Comment by solatic

5 hours ago

I don't really understand why you think this tool is needed and what exact problem/risk it's trying to solve.

Most people should start with a single-zone setup and just accept that there's a risk associated with zone failure. If you have a single-zone setup, you have a node group in that one zone, you have the managed database in the same zone, and you're done. Zone-wide failure is extremely rare in practice and you would be surprised at the number (and size of) companies that run single-zone production setups to save on cloud bills. Just write the zone label selector into the node affinity section by hand, you don't need a fancy admission webhook if you want to reduce chance's factor.

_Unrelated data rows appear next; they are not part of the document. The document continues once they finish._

The groups are shells around one centre, one inside the other: the same stretched ball of 7 dimensions in 8 sizes.
In the rows, zero is written as 128.
Known rows, each followed by its group:
[112  83 165 183 103  99 138 133 144  73 147  97 149 167 146]	K_448
[138  63 171 145  99 136 171 111 135 107 136 123 154 121 148]	K_351
[102  80 145 161  80  92 153 112 163 100 117 105 123 129 138]	K_917
[139  66 167 140  94 140 177 116 134 116 133 129 151 113 150]	K_505
[105  76 163 168  86  86 162 107 186  90 138  97 128 155 125]	K_669
[118  79 141 149  87 118 169 108 188 108 157 138 127 140 130]	K_351
[144  89 132 120 102 152 193 106 143 116 139 120 141 117 167]	K_505
[131  82 128 132  93 148 167  92 159 113 132 128 132 119 149]	K_236
[118  70 155 153  84 118 170  82 213 103 155 126 125 151 110]	K_505
[122  70 143 137  96 116 166  90 163 104 130 118 132 120 144]	K_351
[133  64 164 156 116 122 149 133 125  91 164 142 161 137 158]	K_462
[128  89 122 125 116 114 185  89 180  90 162 109 131 146 158]	K_462
[152  83 137 127 103 174 186  98 168 116 168 147 146 135 147]	K_236
[135  85 153 166 103 151 140 142 113  96 148 132 159 141 161]	K_236
[124  92 153 161 107 109 171 136 155  85 166 107 146 166 155]	K_448
[124  78 145 147  84 131 175 103 193 113 158 141 129 141 125]	K_351
[117  92 150 159  88 114 166 120 148  97 121  89 135 141 151]	K_445
[125  73 153 160 110 117 152 115 169  85 176 136 147 161 139]	K_669
[139  98 130 134 100 148 192 113 173 108 166 125 138 148 153]	K_917
[151  68 161 140  92 179 177  95 172 119 162 151 150 135 127]	K_917
[134  78 156 155  82 157 169  98 187 112 154 135 138 148 120]	K_505
[133  81 156 148  86 146 168 118 122 114 109 107 145 113 157]	K_448
[116 105 127 145  96 105 180 121 158  95 134  87 127 145 164]	K_917
[122  89 151 148  79 121 183 123 151 116 121 104 132 124 149]	K_236
[137  96 154 141 105 129 194 125 127  98 130  79 150 138 174]	K_462
[119  72 145 157  91 129 141 102 158 101 134 132 135 130 136]	K_236
[136  92 133 128 113 129 188 107 152  96 153 107 142 139 168]	K_669
[127  81 148 145  82 139 170 110 146 117 117 115 136 116 147]	K_445
[110  71 168 165  92  87 163 114 172  90 142 103 136 150 132]	K_351
[129  82 131 130  97 137 176  77 186 104 143 118 128 135 140]	K_669
[146  85 150 153 103 171 162 117 153 102 169 140 156 154 145]	K_669
[107  95 122 151  85 106 164 111 185 102 143 118 117 144 140]	K_448
[141  88 151 148  90 167 173 108 152 111 138 118 146 138 145]	K_445
[150  80 147 143  95 184 164 105 146 115 147 142 152 131 145]	K_445
[130  73 151 167  99 150 135 116 162  96 170 155 149 154 131]	K_236
[145  66 148 115  95 155 196  73 176 123 141 133 137 112 139]	K_236
[152  84 127 114  99 181 190  77 172 121 149 137 138 122 149]	K_448
[132  56 157 128  90 132 182  71 186 116 138 132 133 116 126]	K_669
[128  68 168 146  94 112 184 119 157 108 147 123 143 130 143]	K_917
[138  79 152 146  91 149 180 111 179 114 169 145 142 145 132]	K_505
[103  68 158 139  78  67 200  82 218 107 133  96 111 134 118]	K_462
[127  66 173 144  82 122 188  86 177 111 122  98 135 127 127]	K_917
[122  84 143 137 100 103 191 106 183 100 158 112 131 145 146]	K_445
[111  97 138 140  96  80 198 118 172  95 138  81 124 144 159]	K_462
[142  92 141 153 101 171 156 115 145 100 153 127 152 150 151]	K_236
[153  85 159 142 121 157 174 124 106  91 147 103 169 140 178]	K_462
[123  90 138 137  99 112 194  90 205  95 162 102 126 160 137]	K_505
[129  98 138 139  92 133 192 103 172 105 137  93 131 144 150]	K_351
[139  73 135 113  94 149 193  69 178 121 132 125 129 110 143]	K_505
[138  74 152 154 109 152 149 102 158  91 165 136 153 153 141]	K_445
[119  81 140 153  89 128 157  85 193  97 145 118 127 150 125]	K_917
[136  81 151 156 100 147 155 141 125 107 156 146 155 133 158]	K_448
[128  97 139 147  84 143 178 113 161 112 132 107 133 137 147]	K_351
[151  58 173 150  91 182 157 102 145 118 147 155 159 124 130]	K_448
[123  62 168 176  97 128 125 129 136  94 150 146 154 140 136]	K_505
[110  75 139 141  91  99 170  75 193  95 128  98 119 135 132]	K_448
[146  83 135 128  95 171 183  95 169 119 155 143 140 129 144]	K_351
[130  87 123 122 105 126 193  83 200 102 167 123 126 145 144]	K_917
[126  68 167 166  79 141 151 118 156 113 138 140 143 132 126]	K_669
[112  76 136 135 101  85 175 104 164  98 137 112 126 123 154]	K_462
[142  88 149 153  89 174 163 118 142 113 140 129 149 136 146]	K_669
[138  73 159 132  83 148 192  95 161 124 125 117 138 114 139]	K_445
[143  71 170 154 114 142 162 124 128  91 159 124 165 145 156]	K_445
[118  83 145 151  76 132 171  82 198 109 128 107 122 142 120]	K_462

New rows. What belongs after each?
[131  75 161 155  97 130 175 112 188 101 178 138 143 160 127]	K_462
[142  80 131 138 103 164 163 109 170 111 179 168 143 140 143]	K_462
[127  73 142 147  91 144 155  80 189 103 147 133 132 141 123]	K_917
[110  85 124 151  84 117 154  95 197 104 147 133 116 142 127]	K_462
[123  88 125 144  97 130 163 106 177 102 159 136 130 143 143]	K_669
[135  72 164 157  81 157 160 110 152 116 133 132 146 129 132]	K_445
[135  73 141 135  90 146 180  97 196 119 172 160 132 135 126]	K_448
[102  61 166 167  92  76 150 104 181  87 143 113 131 146 123]	K_505
[127  73 149 160  86 150 144 105 169 107 150 147 139 140 126]	K_445
[116  98 138 158  92 119 163 106 166  89 129  85 131 154 147]	K_462
[153  69 166 139 107 164 178 110 137 108 156 134 162 131 152]	K_669
[140  89 127 112  95 147 207  85 178 120 141 116 128 121 153]	K_236
[139  59 158 129  91 144 183  89 168 121 142 142 140 112 134]	K_445
[116  71 169 162  82 110 161 107 156 101 117  99 137 131 134]	K_669
[122  66 160 129  77 109 203  77 195 121 121 105 121 114 125]	K_505
[143  76 166 142 112 133 183 119 134  96 152 109 159 139 161]	K_236
[146  87 149 140 122 146 174 121 125  90 159 112 161 146 173]	K_236
[124  87 154 164 111 110 163 124 171  79 178 114 147 176 144]	K_462
[130  82 139 120  93 120 210  79 199 112 145 105 124 133 140]	K_445
[151  74 152 130 107 166 177  95 138 108 140 122 154 123 157]	K_445
[116  78 162 169 103  98 155 123 164  81 158 108 144 164 140]	K_445
[127  68 177 166 102 116 153 133 121  92 138 114 158 136 153]	K_236
[131  79 137 145  97 144 164 102 185 106 171 150 136 147 133]	K_445
[131  83 158 162  89 149 161 100 181  99 152 117 142 160 125]	K_462
[112  89 165 182  91 102 151 147 144  87 143 101 145 161 145]	K_462
[117  72 139 142  88 113 161 109 157 113 132 136 128 113 144]	K_448
[140  73 177 171  95 157 154 129 146 102 162 138 161 154 133]	K_462
[126  73 153 152  80 139 161 119 150 121 131 141 137 117 138]	K_236
[130  69 138 127  97 130 178  88 179 113 150 141 131 121 139]	K_351
[124  98 139 138 102 110 195  99 177  92 142  79 131 153 154]	K_236
[102  95 129 137  84  73 199  99 203 102 133  86 107 141 141]	K_448
[101  82 139 159  82  88 161 112 191 100 144 121 117 144 129]	K_505
[122  82 147 167 108 118 142 132 149  84 168 133 148 159 149]	K_236
[103  79 154 166  83  91 159 101 191  91 135  99 123 154 123]	K_236
[140  63 149 144 106 155 149 100 156 104 164 161 150 132 139]	K_445
[111  78 152 141  93  78 193  98 189  96 139  91 123 141 139]	K_445
[123  84 148 165 106 124 141 124 136  84 146 114 149 151 155]	K_445
[148  75 142 136 105 171 164 108 149 112 165 158 152 130 149]	K_445
[122  60 165 142 101  99 184  78 206  92 162 114 133 151 121]	K_462
[144  65 165 149  91 168 163 103 153 115 147 145 152 128 132]	K_351
[134  54 170 142  85 137 175 102 171 122 150 154 142 117 124]	K_462
[135  96 137 135  73 160 196 101 175 129 127 114 127 126 139]	K_448
[125  91 129 134 110 114 178 101 160  91 144  99 134 140 163]	K_669
[115  62 144 138  82 109 171  86 199 116 145 145 120 121 120]	K_505
[150  87 143 132 123 155 173 108 119  91 145 104 160 136 178]	K_462
[130  71 166 171  87 149 143 126 148 106 149 145 150 141 131]	K_669
[121  81 134 124  89 108 196  88 185 113 132 109 120 120 144]	K_351
[114  71 144 149  67 123 170  94 209 125 144 149 115 128 109]	K_462
[112  68 167 154  89  83 178 115 172 100 141 110 133 136 135]	K_505
[133  88 148 158 107 137 162 117 163  88 169 120 148 165 146]	K_445
[108  72 152 137  80  87 189  80 193 107 114  88 116 122 130]	K_236
[129  93 135 154 104 139 154 119 149  92 153 120 144 151 155]	K_351
[140  68 174 168 101 153 142 138 111 101 145 139 166 133 151]	K_505
[108  83 155 164  79  97 167 119 175 102 134 107 127 144 132]	K_351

If you decide that you want to handle the additional complexity of supporting failover in case of zone failure, the easiest approach is to just setup another node group in the secondary zone. If the primary zone fails, manually scale up the node pool in the secondary zone. Kubernetes will automatically schedule all the pods on the scaled up node pool (remember: primary zone failure, no healthy nodes in the primary zone), and you're done.

If you want to handle zone failover completely automatically, this tool represents additional cost, because it forces you to have nodes running in the secondary zone during normal usage. Hopefully you are not running a completely empty, redundant set of service VMs in normal operation, because that would be a colossal waste of money. So you are presuming that, when RDS automatically fails over to zone b to account for zone a failure, that you will certainly be able to scale up a full scale production environment in zone b as well, in spite of nearly every other AWS customer attempting more or less the same strategy; roughly half of zone a traffic will spill over to zone b, roughly half to zone c, minus all the traffic that is zone-locked to a (e.g. single-zone databases without failover mechanisms). That is a big assumption to make and you run a serious risk of not getting sufficient capacity in what was basically an arbitrarily chosen zone (chosen without context on whether there is sufficient capacity for the rest of your workloads) and being caught with zonal mismatches and not knowing what to do. You very well might need to failover to another region entirely to get sufficient capacity to handle your full workload.

If you are both cost- and latency-sensitive to stick to a single zone, you're likely much better off coming up with a migration plan, writing an automated runbook/script to handle it, and testing it on gamedays.

1 comment

solatic

stronglikedan 4 hours ago

> I don't really understand why you think this tool is needed and what exact problem/risk it's trying to solve.

They lay out the problem and solution pretty well in the link. If you still don't understand after reading it, then that's okay! It just means you're not having this problem and you're not in need of this tool, so go you! But at least you'll come away with the understanding that someone was having this problem and someone needed this tool to solve it, so win win win!